"Discriminative Stochastic Models for Complex Networks Derived from Flow Cytometry Big Data",
Forty-Fourth Southeastern International Conference on Combinatorics, Graph Theory, and Computing
, Boca Raton, March 4-8, 2013.
Flow cytometry measures multiple features of thousands of cells in a sample, and thus produces a massive high-dimensional data set that must be analyzed to decide whether a given patient has cancer or not.
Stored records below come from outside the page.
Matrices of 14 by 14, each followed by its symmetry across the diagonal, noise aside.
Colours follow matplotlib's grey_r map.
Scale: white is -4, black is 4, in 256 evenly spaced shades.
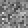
neither
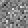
symmetric
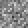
symmetric
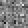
antisymmetric
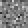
antisymmetric
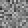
symmetric
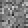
neither
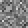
symmetric
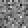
neither
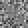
antisymmetric
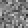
neither
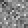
symmetric
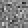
antisymmetric
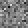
neither
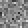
symmetric
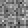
antisymmetric
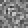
symmetric
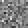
neither
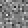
antisymmetric
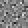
antisymmetric
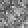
symmetric
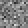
neither
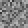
symmetric
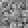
symmetric
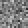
antisymmetric
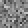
neither
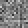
antisymmetric
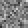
antisymmetric
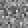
neither
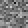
neither
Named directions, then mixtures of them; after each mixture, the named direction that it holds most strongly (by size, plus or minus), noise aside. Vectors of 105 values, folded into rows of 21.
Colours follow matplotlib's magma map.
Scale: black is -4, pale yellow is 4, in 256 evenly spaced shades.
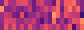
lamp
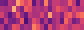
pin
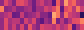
lamp
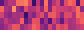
pin
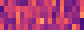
lamp
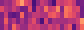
lamp
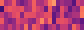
lamp
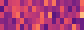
lamp
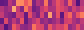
pin
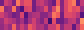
lamp
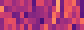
lamp
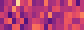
pin
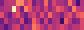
pin
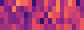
pin
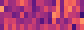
lamp
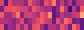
lamp
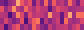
pin
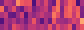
lamp
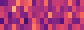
pin

Currently, human experts use two-dimensional visualizations of data sets of up to six dimensions and perform this process of discriminating between cancer and normal patients using their own expertise. However, modern flow cytometry machines can produce massive high-dimensional (20 or more) data sets, and their manual analysis quickly becomes infeasible. In this paper, we propose the use of complex network models and their topological properties for discriminating between cancer and normal patients. In particular, each node in the complex network corresponds to the measurements obtained from a single cell and an edge between two nodes exists if the Euclidean distance between them is smaller than a threshold. The evolution of the network through time is derived by studying periodically acquired patient samples. By constructing such complex network models for multiple normal patients, we develop a stochastic generative model that describes the flow cytometry data for normal patients. In particular, topological properties such as number of connected components, edge density, number of clusters, etc. are studied. The goal of the stochastic generative modeling is to capture the natural diversity that occurs in the normal patient population (age, race, gender, BMI), and thereby compute the probability that a given flow cytometry sample does not arise from this stochastic generative model. Rare behavior identification algorithms will then be employed to compute the probability that a given flow cytometry sample indicates the presence of cancer in a patient.